El conflicto armado en Irán ha devuelto la volatilidad del petróleo al centro del debate energético europeo y, de paso, ha puesto en evidencia la distinta vulnerabilidad de los conductores según el tipo de vehículo que utilizan. Con el barril de Brent rebasando la barrera de los 100 dólares tras las tensiones en el Estrecho de Ormuz, los costes de repostaje se han disparado para los coches de gasolina y diésel, mientras que el impacto sobre los vehículos eléctricos permanece mucho más contenido.
Los eléctricos, los únicos beneficiados de la guerra de Irán y la subida de la gasolina
El repunte del precio del petróleo por la guerra de Irán amenaza con disparar el coste de uso de los coches de combustión en Europa, mientras los eléctricos quedan mucho más protegidos frente al shock energético


Según un análisis de Transport & Environment, una prolongación del actual episodio de precios elevados del crudo podría traducirse en un incremento del coste de uso para los turismos de gasolina hasta cinco veces superior al que sufrirán los eléctricos en la Unión Europea. La organización parte de escenarios de referencia con el barril en torno a los 100 dólares, niveles que recuerdan a los observados tras la invasión rusa de Ucrania en 2022.
T&E ya estimó que, con un petróleo estabilizado en ese entorno de precios, los conductores europeos podían llegar a pagar de media unos 220 euros adicionales al año en combustible, tomando como base los patrones de consumo registrados durante el último gran shock petrolero. Extrapolando esos datos, se calcula que la factura agregada por las importaciones de petróleo para coches en la UE ascendió a 67.000 millones de euros en el último ejercicio, una cifra que ilustra hasta qué punto la movilidad basada en combustibles fósiles expone a las economías europeas a la inestabilidad geopolítica.

En el plano microeconómico, el diferencial entre tecnologías se aprecia con claridad cuando se compara el coste por cada 100 kilómetros recorridos.

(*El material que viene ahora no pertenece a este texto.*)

Each row was made from one path, in order. Every step used is in the known rows, and no mark comes twice. Write each row's path.
Known rows
f, n, l, j: [ 2.83 -0.85 -1.06  5.28  0.25 -0.07  0.28 -2.17  1.82  1.22 -1.95  3.70
  1.21 -4.89 -1.30  0.26 -0.89 -3.74  2.06  2.29  3.79 -0.85]
z, r: [-2.68 -0.75  0.12 -0.30  0.39  0.79 -1.25  2.12  0.24 -0.27  0.69 -2.68
 -0.92  0.36  1.79  0.13 -0.38 -0.57 -0.77 -0.81 -0.89 -0.10]
j, k, f, n, z: [ 5.64  2.67 -3.13  1.33  0.66  3.62  0.81  2.55  1.53 -0.06 -0.59  0.73
 -0.09 -6.23 -1.18  0.63 -3.20 -2.07 -0.01 -3.50  1.30 -2.97]
j, k, f, n, z, r: [ 2.80  2.26 -3.15  0.69  1.08  4.62 -0.48  4.37  1.56 -0.37 -0.07 -2.39
 -0.88 -5.47  0.88  0.82 -3.32 -2.32 -1.05 -4.30  0.59 -3.09]
l, j: [ 0.45  0.35  0.23  1.31  0.88 -1.60 -0.36  0.66  0.31  0.19 -0.14  3.45
  1.39 -2.56 -1.98 -0.04 -0.56  1.09  1.15  3.34  2.10 -0.35]
j, n, z: [ 2.27  0.92 -2.86  4.81  0.53  1.68  0.95  3.00  0.87 -0.19  1.22  4.83
  0.69 -0.37  1.21  0.64  0.87 -1.53  2.72 -0.63 -0.54 -1.91]
z, r, n, j, k: [-2.00  5.32 -2.26  4.25  2.00 -0.36 -2.41 -1.50  1.15 -1.28  0.56 -4.93
  1.16 -6.21  2.03  0.93 -2.35  2.00  2.72  1.02  2.05 -2.62]
z, n, l: [-0.12 -1.32 -3.54  4.21 -0.06 -0.05  3.10 -3.58  0.09  0.15 -1.86 -1.23
  0.58 -0.76  2.03  0.15  0.74 -2.56  0.91  0.75  2.77  0.76]
r, z, n: [-1.25  2.38 -2.19  2.33  0.28 -0.37  1.87  0.05 -1.77  0.66  0.78 -2.51
 -0.01 -1.18 -0.47  0.40  0.81  1.12 -0.31 -2.48 -0.32  1.37]
n, l, j: [ 0.32 -0.52 -0.95  5.97  0.62 -1.81  1.53 -1.53  0.86  0.20 -2.70  4.05
  1.62 -3.56 -1.57  0.03  0.60 -3.10  2.33  4.90  3.22 -0.77]
z, r, n, l: [-2.57 -0.41 -1.37  6.29  0.38 -0.06 -0.19 -2.09  1.73 -0.02 -0.70 -2.36
  2.15 -4.35  3.59  0.70 -0.30 -1.85  0.67  0.93  0.86  0.34]
k, f, n, l: [ 3.25 -1.50 -1.46  2.32 -0.80  2.05  0.76 -0.95  1.76  0.73 -0.65 -1.45
 -0.02 -4.83 -0.04 -0.05 -1.59 -4.66 -0.84 -2.52  2.68 -0.32]
f, n, l: [ 2.60 -1.39 -1.33  4.15 -0.81  1.35  0.54 -2.64  1.53  1.05 -2.11  0.30
 -0.10 -1.98  0.45  0.36 -0.29 -4.62  0.62 -1.04  1.66 -0.29]
n, z: [ 2.32  0.28 -1.72  4.22  0.14  0.53  0.81  1.45  0.03 -0.08 -2.38  3.86
  0.55 -0.88  0.59  0.37  0.18 -2.06  1.14 -0.13 -0.97 -0.71]
k, l: [ 0.90  1.25  1.21 -0.19 -0.33  0.29  1.58  1.16 -0.02  0.57 -0.93  2.06
 -1.63  2.93 -0.48  1.34  0.44 -2.47  0.58 -0.43  0.70  0.34]
n, z, r: [-0.27 -0.11 -1.29  3.91  0.62  1.35 -0.22  3.63  0.17 -0.41 -1.50  0.63
 -0.14 -0.69  2.42  0.49  0.20 -2.28  0.11 -1.01 -1.67 -0.98]
z, n, l, j: [ 0.01 -1.00 -3.31  5.81  1.03 -1.69  2.91 -2.46  0.31  0.26 -1.97  2.13
  1.93 -3.26  0.21  0.07  0.09 -1.63  1.98  3.83  4.92  0.58]
r, n, z: [ 2.65  1.32 -1.97  6.47  0.53 -0.11  0.11 -0.46  1.24  0.10 -1.37  3.61
  3.13 -4.73  1.90  0.77 -1.07  1.00  1.12  0.05 -0.19  0.07]
j, k: [ 0.29  3.21 -1.20 -0.93  0.89  0.86  1.22 -0.09  0.11 -0.77 -0.38 -1.53
 -0.23 -1.44 -1.10  0.36 -0.54  0.44  0.97  0.67  0.63 -2.15]
j, k, f: [ 0.92  3.12 -1.29 -2.88  0.84  1.67  1.15  1.31  0.54 -0.97  0.65 -3.24
 -0.40 -4.03 -2.02  0.03 -1.99  0.32 -0.68 -0.82  1.72 -2.07]
j, k, z, r: [-1.31  3.40 -1.41  1.46  1.53  1.58  0.84  2.33 -2.64 -0.87  0.49 -4.83
 -0.76  2.78 -0.21  0.87 -0.35  1.78 -1.09 -0.01 -1.24 -2.99]
z, r, n, j: [-2.29  1.93 -1.05  5.44  1.10 -1.40 -3.52 -1.47  1.04 -0.49  1.14 -3.59
  1.53 -5.07  3.25  0.60 -1.73  1.69  1.49  0.41  1.42 -0.38]
l, j, n, z: [ 2.88  1.33 -2.57  6.11  1.49  0.10  0.76  4.14  1.17  0.00  1.13  8.35
  1.98 -2.84 -0.84  0.60  0.08 -0.38  3.98  2.44  1.48 -2.30]
k, z: [ 1.46  1.09 -0.09  2.74  0.25 -0.37  0.86  0.10 -3.03  0.11  0.10 -0.33
  0.17  3.42 -0.60  0.46  0.42  1.73 -1.12 -0.03 -1.23 -0.62]

Which path is each row?
[-0.36  0.41 -2.73  4.09  0.95  2.49 -0.11  5.36  1.27 -0.42  1.85  1.87
 -0.16 -0.08  2.81  0.77  0.47 -2.18  1.98 -1.48 -1.44 -1.92]	j, n, z, r
[ 2.17  3.81 -2.30  7.83  1.68 -1.03  3.67 -1.23 -2.13 -0.26 -2.94  2.20
  1.62 -1.30 -3.98  0.82  0.55 -0.68  2.17  5.45  2.71 -3.51]	n, l, j, k, z
[ 2.79  4.10 -2.40  1.77  0.82  0.98 -1.46 -2.32  0.86 -0.29 -0.64 -2.31
 -0.76 -4.10 -1.32  0.65 -2.11 -0.68  2.47 -1.23  2.80 -3.27]	f, n, j, k
[ 1.29  1.56  1.43  1.67  0.67 -1.26  1.16  1.95 -0.06  0.83 -1.21  5.79
 -0.58  0.40 -2.32  1.41 -0.16 -1.50  1.58  2.87  2.62 -0.18]	k, l, j
[ 0.70  5.61 -2.48  4.60  1.58 -0.94 -1.23 -3.71  1.10 -0.98 -0.19 -1.87
  2.00 -6.57 -0.03  0.76 -2.09  2.65  3.37  1.72  2.98 -2.41]	r, n, j, k
[ 1.18  3.86 -3.24  3.29  2.51 -0.64  3.11 -0.46 -3.22 -0.29  0.28 -0.27
  1.04 -0.13 -2.27  0.92 -1.31  4.93  0.71  2.99  3.45 -1.80]	l, j, k, z, n
[ 0.78  0.64 -1.22  8.24  1.03 -2.25  0.79 -3.30  1.83  0.50 -1.61  3.75
  4.31 -7.78 -0.38  0.44 -0.85 -0.42  2.77  4.97  3.88  0.11]	r, n, l, j
[ 3.44  2.84 -1.29 -1.47  1.33  1.82 -0.32  1.64  1.63  0.20  1.39  0.15
  0.47 -7.72 -3.31  0.20 -4.12  0.81 -0.10  0.09  4.50 -2.50]	l, j, k, f, n
[ 0.14 -0.23 -2.40  4.89  0.06  0.98  2.17 -0.58  1.35 -0.10  0.69  1.51
  0.65 -0.45  0.63  0.31  1.69 -3.71  3.14  0.83  1.25 -1.22]	j, n, l
[ 1.77  5.77 -1.80  4.98  1.41 -1.01  0.61 -1.78 -3.38 -1.01 -1.08 -1.95
 -0.24  0.33 -2.21  0.85 -0.41  2.03  1.81  1.38  0.98 -4.01]	n, j, k, z
[ 1.32  4.50  0.07 -1.46  0.62  1.27  2.78  1.15  0.00 -0.16 -1.34  0.48
 -1.92  1.59 -1.64  1.71  0.22 -2.33  1.48  0.08  1.35 -2.02]	j, k, l
[-2.40  0.61 -0.15  1.90  0.73  0.30 -2.19 -0.01  1.35 -0.11  1.82 -3.03
  1.63 -3.52  3.32  0.64 -1.30  1.99 -0.65 -0.49 -0.02  0.59]	z, r, n
[ 0.34  6.90 -4.26  3.04  1.52 -0.44  1.61 -0.03 -1.48 -0.75  0.82 -5.67
 -0.59 -7.37 -2.44  0.29 -1.53  1.06  1.19 -2.18  2.34 -1.94]	r, z, n, j, k, f
[ 1.56  0.05 -3.24  8.94  1.21 -2.13  3.64 -2.19 -2.70  0.59 -1.77  2.10
  2.20  0.49 -0.55  0.68  0.51  0.35  0.79  4.04  3.80  0.05]	k, z, n, l, j
[ 0.85  2.68 -2.19  5.02  1.36 -0.75  2.99 -1.43  0.97 -0.41 -3.08  2.29
  1.50 -4.91 -2.86  0.37 -0.14 -2.14  3.36  5.52  3.65 -2.96]	n, l, j, k
[ 3.09  2.46 -1.80 -3.07  0.49  3.40  0.11  0.79  1.16 -0.02  1.48 -3.69
 -0.85 -5.08 -1.63  0.31 -3.23 -0.33 -1.31 -3.45  2.15 -2.04]	j, k, f, n
[ 4.04  5.08 -2.43  4.34  1.15  0.54 -0.54 -2.12 -2.32  0.00 -0.35 -2.22
 -0.65 -0.64 -1.86  1.20 -1.77  1.21  1.27 -1.23  1.75 -3.96]	f, n, j, k, z
[ 0.05  3.98 -4.24  1.97  1.58 -0.47  0.80 -2.80 -0.38 -1.14 -0.60 -3.26
 -0.47 -2.61  0.43  0.43 -1.43  1.52  2.77  0.67  4.00 -2.09]	z, n, j, k
[ 0.21  0.96 -0.89  1.91  1.35 -0.27  0.27  2.35  0.97  0.07  3.30  5.16
  1.29 -2.38 -1.28  0.12 -0.23  1.24  2.95  2.55  2.25 -1.40]	l, j, n
[ 0.83  0.40 -2.44  2.50  0.65 -0.33  1.82 -1.23 -3.70  0.39  0.60 -2.06
  0.26  4.16  1.00  0.64 -0.12  3.14 -1.31 -0.91  0.71  0.64]	k, z, n
[ 2.63  0.85 -0.91  3.12 -0.03  0.00 -2.80 -2.32  0.77  0.59 -0.19 -0.83
 -0.53 -2.93  0.16  0.35 -1.75 -1.21  1.66 -1.48  2.19 -1.23]	f, n, j
[ 5.55 -0.44 -2.00  1.90 -0.22  2.72 -0.63  2.53  1.32  0.82 -0.44  2.50
  0.33 -4.48  0.27  0.38 -2.29 -2.50 -1.26 -4.05  0.67 -0.69]	k, f, n, z
[ 4.74 -0.20 -1.79  3.83 -0.18  2.17 -0.41  1.00  0.95  0.93 -1.68  3.49
  0.37 -1.56  0.68  0.68 -1.10 -2.63  0.63 -2.80 -0.05 -0.90]	f, n, z
[ 1.26  2.68 -2.29  3.57  1.45 -0.13  3.18 -0.39  1.10 -0.64 -1.95  1.08
  1.32 -7.72 -3.73 -0.02 -1.34 -2.51  1.76  4.04  4.63 -2.78]	n, l, j, k, f
[-0.15  5.02 -4.32  7.04  1.79 -1.20  4.90 -1.49 -0.72  0.24 -2.40 -0.07
  1.40 -6.30 -3.59  0.70  0.87 -1.40  3.01  2.98  3.36 -1.60]	r, z, n, l, j, k
[ 0.89  5.42 -3.10  2.08  1.36 -0.31  2.45 -1.93 -0.55 -0.48 -1.56 -1.20
 -2.17 -0.08  0.10  1.86 -0.69 -1.15  3.27  0.24  4.60 -1.81]	z, n, j, k, l
[ 2.98  1.96 -2.36  4.30  1.10  0.87  1.56 -1.98  1.96  0.42 -2.46  1.87
  1.21 -6.16 -2.71  0.66 -1.44 -2.89  2.63  2.74  4.36 -3.05]	f, n, l, j, k
[ 0.39  4.72 -2.03  2.54  1.24 -0.61 -0.21 -1.55  0.02 -1.21 -1.26 -1.71
 -0.36 -3.04 -1.43  0.35 -0.89 -0.04  3.24  1.34  2.20 -3.34]	n, j, k
[ 1.02  2.05 -4.65  3.52  1.84 -0.12  4.06 -1.47  0.87 -0.60 -1.25 -0.65
  1.41 -7.38 -1.99  0.03 -1.82 -1.21  1.22  3.22  6.43 -1.52]	z, n, l, j, k, f
[-0.90  4.03 -2.65  8.45  1.52  0.72  1.91 -2.25 -1.15 -0.53 -1.17 -4.96
  2.01 -2.50  1.50  1.42 -0.34  0.19  0.69  1.52  0.40 -2.56]	j, k, z, r, n, l
[ 1.19  3.37 -1.29 -0.68  1.86 -0.07  0.90  2.07  0.70 -0.68  0.72  0.99
  0.74 -6.45 -3.63  0.00 -2.60  1.34  0.47  2.54  3.58 -2.45]	l, j, k, f
[ 3.15  1.79 -2.74  1.20  0.15  3.06  1.69 -1.25  2.24  0.03 -1.12 -2.89
 -0.29 -6.07 -1.74  0.30 -2.08 -3.89  0.07 -1.81  3.19 -2.51]	j, k, f, n, l
[ 3.40 -1.02 -1.27  3.77  0.19  0.37  0.27 -0.80  1.92  1.00 -0.71  2.41
  1.35 -7.06 -1.98 -0.02 -2.30 -3.85  0.18  0.87  4.52 -0.68]	k, f, n, l, j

Diversas estimaciones apuntan a que, con el crudo por encima de los 100 dólares, conducir un turismo de gasolina medio en Europa se sitúa ya en el entorno de los 14 euros por 100 kilómetros, frente a unos 6–7 euros por cada 100 kilómetros en el caso de un eléctrico recargado a tarifas domésticas o con precios regulados. La subida del petróleo se traslada con rapidez a los surtidores, mientras que la electricidad, al proceder de una matriz cada vez más diversificada, amortigua mejor los vaivenes del mercado internacional de crudo.
Ventaja estratégica de los eléctricos

Esta diferencia de sensibilidad también se aprecia cuando se amplía la escala al ámbito empresarial. En el caso de las flotas corporativas, que recorren muchos más kilómetros al año que un usuario particular, el análisis de T&E cifran los sobrecostes mensuales adicionales por vehículo de combustión en varias decenas de euros si se mantiene el escenario actual de precios del petróleo.
Los vehículos eléctricos integrados en esas mismas flotas verían incrementarse sus costes de energía de forma mucho más moderada, lo que refuerza el atractivo de la electrificación como herramienta de gestión de riesgos frente a la volatilidad del crudo. La guerra ha provocado ataques a infraestructuras energéticas clave y ha tensionado el Estrecho de Ormuz, paso estratégico por el que circula una parte sustancial del petróleo y el gas que se exportan desde Oriente Medio.
Fuentes como la Agencia Internacional de la Energía señalan que la actual crisis podría convertirse en una de las mayores disrupciones de suministro de la historia reciente del petróleo si se prolonga, con un impacto directo en el precio de la gasolina y el diésel en todo el mundo. En Estados Unidos, por ejemplo, el precio medio de la gasolina se ha aproximado de nuevo a máximos de 2023, mientras que en Europa las subidas ya se dejan notar en las estaciones de servicio.
Este escenario tiene consecuencias directas para la industria del automóvil. Informes como el de S&P Global Mobility advierten de que el aumento de los costes energéticos y logísticos derivado del conflicto en Irán puede presionar los márgenes de los fabricantes, especialmente en los segmentos más intensivos en combustible y transporte. Al mismo tiempo, la expectativa de precios elevados y volátiles para la gasolina y el diésel refuerza la lógica económica de la electrificación, tanto para flotas como para clientes particulares, y podría acelerar la demanda de vehículos eléctricos si la tensión se mantiene.